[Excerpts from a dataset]
══════
Each row comes from the steps of one walk. Every step used is in the known rows, and no mark comes twice. Write the walk behind each row, first mark first.
Known rows:
gatal/logek/lazo: [ 0.14 -0.95  2.62  0.01 -1.62  1.68 -1.58 -1.15  0.52  1.21 -1.15 -2.86
  0.82  1.34 -2.01 -0.76 -0.50  0.65 -1.11 -0.71 -0.08]
kudemas/totof: [ 0.36 -0.40 -0.11 -0.17 -1.06  1.19  0.85  0.23  1.00 -0.33  0.31  0.24
  1.20 -0.75 -1.66  0.55  0.54 -0.06  0.57 -0.76 -1.36]
duvo/lazo/gatal/logek: [ 0.14  1.98  0.34  0.54 -0.08  2.86  0.23  0.40  1.63  0.57 -0.14  1.03
  2.26  1.20 -0.01 -0.41 -1.87 -1.11  0.10 -1.60  0.94]
totof/lazo/gatal: [ 1.62  0.60 -1.29 -1.37  0.92  0.87  1.29  1.06  1.72  0.30  1.64 -0.02
  1.11  0.32  0.63  0.92  0.02  1.31 -0.93 -0.92  0.98]
totof/kudemas: [-1.00  1.88 -0.81 -0.77  0.76  0.00  0.63  0.61 -1.44 -0.39 -0.02  1.18
  0.51  0.28  0.40  0.49 -0.84 -1.89  0.77 -0.03 -1.18]
totof/kudemas/gatal/logek: [-1.29  1.76  1.62  0.87 -0.59 -0.32 -1.00 -0.49 -2.94  0.28 -2.27 -0.93
 -1.80  0.96 -0.30 -0.38 -1.11 -1.95 -0.08 -0.17 -0.85]
lazo/duvo/gatal: [ 0.36 -0.12 -0.25 -1.14  2.26  1.59  0.85 -1.18  1.79 -1.67  1.28 -1.83
  1.04  0.78  1.38  1.02  2.13  1.21 -0.30 -0.96  0.42]
kudemas/totof/lazo: [ 1.37 -0.69 -0.96 -0.59 -1.38  0.61  0.75  0.83  1.98  0.59  1.05 -0.59
  0.15 -1.08 -1.89  0.67  0.72  1.46 -1.29 -1.09 -0.27]
kudemas/totof/lazo/logek: [ 1.74 -0.44 -0.98  0.31 -1.11  1.51  2.22  2.01  1.74  1.26  1.81  1.26
  0.17 -1.74 -2.76 -0.52 -0.55  1.49 -1.79 -1.30 -0.26]
lazo/totof/kudemas: [-1.29  2.40 -0.42 -0.92  0.41 -1.74 -1.06  0.78 -2.94 -0.74 -0.72  0.30
  0.25  1.40  0.75 -0.18 -2.23 -1.45  0.68 -0.77 -0.78]
duvo/gatal: [ 1.32 -0.30  0.03  0.02  1.71  0.59  1.35 -0.99 -0.09 -0.62  0.57 -0.07
  0.53 -0.56  0.90  1.01  0.89  1.61  1.03 -0.91 -0.92]
duvo/lazo/totof: [-0.76  1.92 -1.05  0.48 -0.34 -1.51 -1.77  1.05 -0.89  0.25 -0.42  0.37
 -0.41  0.44  0.86 -1.80 -2.01 -0.81 -0.51 -0.92  1.23]
kudemas/gatal/logek/lazo: [-0.20 -0.89  3.09  0.73 -1.89  0.18 -1.87 -1.20 -1.21  1.06 -1.93 -3.89
 -1.49  0.72 -1.43 -1.58  0.32  0.05 -1.39 -0.09  0.29]
duvo/gatal/logek/lazo/totof/kudemas: [ 0.24  1.13  2.19 -0.96  0.63  0.48 -1.13 -1.36 -2.46 -0.07 -1.28 -2.83
  1.60  2.11 -0.34  0.03 -1.92  0.72  0.46 -2.43 -1.76]
kudemas/totof/lazo/gatal: [ 2.00  0.15 -1.18 -1.50 -0.16  2.14  2.16  1.38  2.71 -0.05  2.13  0.27
  2.25 -0.56 -1.07  1.37  0.66  1.20 -0.39 -1.78 -0.38]
totof/lazo: [ 1.04 -0.22 -0.97 -0.38 -0.21 -0.71 -0.16  0.55  0.91  0.89  0.72 -0.83
 -1.10 -0.29 -0.32  0.10  0.05  1.70 -1.95 -0.27  0.97]
gatal/lazo/totof: [-0.04 -0.09  1.23 -0.10 -1.00 -0.09 -2.22 -0.23 -0.73 -1.01 -2.02 -1.03
  1.30  2.40  1.13 -1.61 -2.41 -0.14  0.02 -0.70 -1.78]
gatal/duvo: [-0.17  0.91  0.62 -0.30  0.56  0.30  0.50  0.20  1.01 -1.08 -0.57 -0.27
  0.42  1.53  1.17 -0.81 -0.87 -0.09 -0.48  0.33 -1.79]
duvo/lazo/totof/kudemas/gatal: [-2.13  3.90 -1.40  0.48  0.17 -3.02 -1.40  1.65 -4.06 -0.34 -1.22  0.47
 -2.32  0.09  1.76 -2.32 -1.99 -3.14  0.09 -0.26  0.44]
duvo/lazo/gatal: [ 0.10  2.24 -1.66 -0.38  1.04  1.57  1.45  1.46  1.48 -0.15  1.34  2.12
  2.13 -0.03  1.26 -0.23 -0.77 -1.55  0.67 -0.89  1.02]
duvo/lazo: [-0.52  1.38 -1.46  0.71 -0.17  0.27 -0.05  0.90  0.64  0.54  0.28  1.26
 -0.05 -0.53  0.41 -1.12 -0.70 -1.23 -0.32 -0.16  0.95]
logek/lazo: [ 0.13 -0.75  0.74 -0.95 -0.41  0.50 -0.37 -0.09  0.31  0.36  0.23 -1.86
  0.73  0.15 -0.79 -0.76  0.72  0.15 -0.65  0.01 -0.05]

Which walk is each row?
[ 1.58 -0.83  0.99 -0.01  0.90  2.23  0.80 -1.43  0.77 -1.46 -0.76 -0.23
  2.08  0.83  1.62  0.14 -0.15  0.94  1.09 -0.92 -3.02]
duvo/gatal/lazo
[-0.36  2.61 -0.65  1.28  0.79  1.49  2.07  2.24  1.47 -0.03  0.54  3.00
  0.37  0.20  0.69 -3.25 -2.72 -1.33 -1.10 -0.14 -0.72]
gatal/duvo/lazo/logek
[ 2.01 -0.06  0.70 -0.58 -1.32  3.27  0.91  0.24  2.98  0.78  0.57 -0.91
  2.44  0.86 -2.37  1.38 -0.56  1.65 -0.96 -2.40 -0.33]
kudemas/totof/lazo/gatal/logek
[ 1.38 -0.44  2.00  0.84  0.61  1.75  0.04 -2.00  0.17  0.17 -0.80 -1.26
  0.64  0.76 -0.39  0.99 -0.27  2.09  0.43 -1.70 -0.95]
duvo/gatal/logek
[ 0.27  1.55  0.40 -0.93  1.46  0.49 -0.24 -0.65 -2.18 -2.03 -1.45  0.12
  2.20  2.18  2.30 -0.17 -2.32 -0.48  1.72 -1.68 -3.81]
duvo/gatal/lazo/totof/kudemas
[-1.35  1.84 -0.30 -0.05  0.59 -1.41  0.26  0.52 -3.07 -0.53 -0.87  0.17
 -1.97 -0.32  0.95 -0.48  0.02 -2.38  0.42  0.60 -0.73]
totof/kudemas/gatal
[ 1.91 -0.62  0.99  0.85  1.12  3.15  2.38 -0.19  0.50 -0.72  0.01  1.75
  2.14  0.06  0.76 -1.03 -1.32  0.86  0.56 -1.13 -2.84]
duvo/gatal/lazo/logek
[ 0.51 -0.45 -1.28 -1.65 -0.85  1.73  0.19  0.60  3.79 -0.37  1.71 -2.24
  0.62  0.16 -1.47  0.46  1.93  1.16 -2.55 -1.03  1.15]
kudemas/totof/lazo/duvo
[ 1.51 -1.25  2.72 -0.05  0.11  2.29 -0.14 -2.20  0.47  0.56 -0.65 -3.07
  1.37  0.83 -1.11  0.29  0.35  2.21 -0.17 -1.69 -0.99]
duvo/gatal/logek/lazo
[-0.66 -0.43  0.47 -1.11 -0.28  2.81 -0.95 -0.63  2.52 -1.77 -0.70 -1.76
  2.09  2.56  1.32 -0.94  0.22 -1.00 -1.09  0.07 -0.62]
gatal/lazo/duvo
[-2.00  1.09  1.94 -1.23 -0.59  1.26 -1.79 -0.86 -0.86 -0.39 -1.30 -4.43
 -0.55  2.25 -0.49 -1.22  0.73 -2.24 -1.94 -0.07  0.52]
totof/kudemas/gatal/logek/lazo/duvo
[ 0.60 -0.94  0.32 -1.97  1.73  2.13  0.58 -1.25  2.11 -1.32  1.50 -3.69
  1.74  0.83  0.67  0.23  2.77  1.40 -0.92 -0.87  0.44]
logek/lazo/duvo/gatal
[ 0.63  0.82  1.12 -2.36  1.15  2.28  1.66  0.63  2.04 -1.46  0.64 -1.18
  3.32  2.17  1.21 -0.81 -0.23 -0.30 -0.09 -0.28 -1.77]
logek/lazo/gatal/duvo
[-0.18  1.67 -1.31  1.59  0.19  1.08  1.55  1.99  0.35  1.14  1.08  3.27
 -0.08 -1.41 -0.48 -2.20 -1.92 -1.31 -0.71 -0.54  1.04]
duvo/lazo/logek
[-2.09  3.62  0.45  1.33 -0.99 -1.84 -2.65  0.54 -3.88  0.51 -2.67 -0.51
 -2.18  1.38  0.48 -2.24 -3.18 -2.71 -0.52 -1.00  0.40]
duvo/lazo/totof/kudemas/gatal/logek
[-1.78  3.37  0.64 -0.51  0.80 -2.85 -0.90  0.98 -3.60 -1.92 -2.03 -0.93
 -1.72  2.27  2.45 -1.95 -2.21 -2.02 -0.13  0.25 -2.22]
lazo/totof/kudemas/gatal/duvo
[ 0.64  0.59  1.75 -0.10  0.00  2.65  0.28 -0.52  0.98  0.11 -0.40 -0.30
  2.32  1.85 -0.37  0.79 -1.26  0.06  0.46 -1.37 -0.04]
lazo/gatal/logek
[ 0.50 -0.33  1.65 -0.27  1.14  2.82 -0.31 -2.25  1.92 -0.83 -0.14 -2.82
  1.18  1.96  0.16  0.96  0.98  1.60 -0.75 -1.67  0.41]
lazo/duvo/gatal/logek
[-1.67  4.54 -1.10  1.12  1.31  0.01  2.32  2.81 -1.77 -0.60 -0.29  3.17
 -1.55 -0.10  1.62 -3.59 -2.62 -3.70 -0.67  0.49 -1.51]
totof/kudemas/gatal/duvo/lazo/logek
[-0.98 -0.39  1.00 -0.41 -0.60  1.25 -1.50 -0.73  0.71 -1.95 -1.45 -2.77
 -0.31  1.88  1.83 -1.82  1.06 -1.57 -1.47  0.80 -0.33]
kudemas/gatal/lazo/duvo
[ 1.32  0.10 -0.93  0.55  0.00  0.28  1.53  1.74  0.71  1.59  1.54  1.06
 -0.98 -1.07 -1.18 -0.97 -1.16  1.53 -2.36 -0.54  1.04]
totof/lazo/logek
[-1.07 -0.83  2.75 -0.38 -1.39  1.32 -2.43 -1.39  0.55 -0.05 -1.34 -5.60
 -1.05  1.90 -0.92 -1.69  1.64 -0.30 -2.68 -0.02  1.65]
kudemas/gatal/logek/lazo/duvo
[-1.20  1.01  2.23 -0.09 -1.06  0.20 -1.24 -0.51 -2.65  0.64 -2.04 -2.74
 -1.18  1.01 -1.09 -1.12 -0.47 -1.85 -0.66 -0.10 -0.93]
totof/kudemas/gatal/logek/lazo
[ 0.79 -0.04  0.54 -1.92  0.62  2.05  1.17  0.42  1.16 -0.29  1.18 -1.00
  2.91  0.73  0.11  0.06  0.59 -0.14  0.35 -0.67 -0.08]
logek/lazo/gatal
[-1.65  2.57  1.34 -1.37  0.36 -2.28 -1.18  0.80 -3.38 -1.50 -1.88 -2.79
 -1.10  2.33  1.76 -2.77 -1.39 -1.86 -0.77  0.30 -2.31]
logek/lazo/totof/kudemas/gatal/duvo
[ 1.49 -0.54  0.72 -0.58  0.86  2.22 -0.46 -1.72  2.88  0.09  0.57 -3.68
  0.09  1.67 -0.15  1.13  1.04  3.24 -2.74 -2.01  1.41]
totof/lazo/duvo/gatal/logek
[-1.69  3.79 -1.88 -0.23  0.39 -1.48 -1.11  1.69 -2.31 -0.16 -0.40  1.54
  0.02  0.76  1.13 -1.41 -2.91 -2.71  0.37 -1.04  0.16]
duvo/lazo/totof/kudemas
══════
# TASK TO CARRY OUT:
Each line holding "rows" in the records should be copied out.

# ANSWER FOR THIS EXERCISE:
Each row comes from the steps of one walk. Every step used is in the known rows, and no mark comes twice. Write the walk behind each row, first mark first.
Known rows:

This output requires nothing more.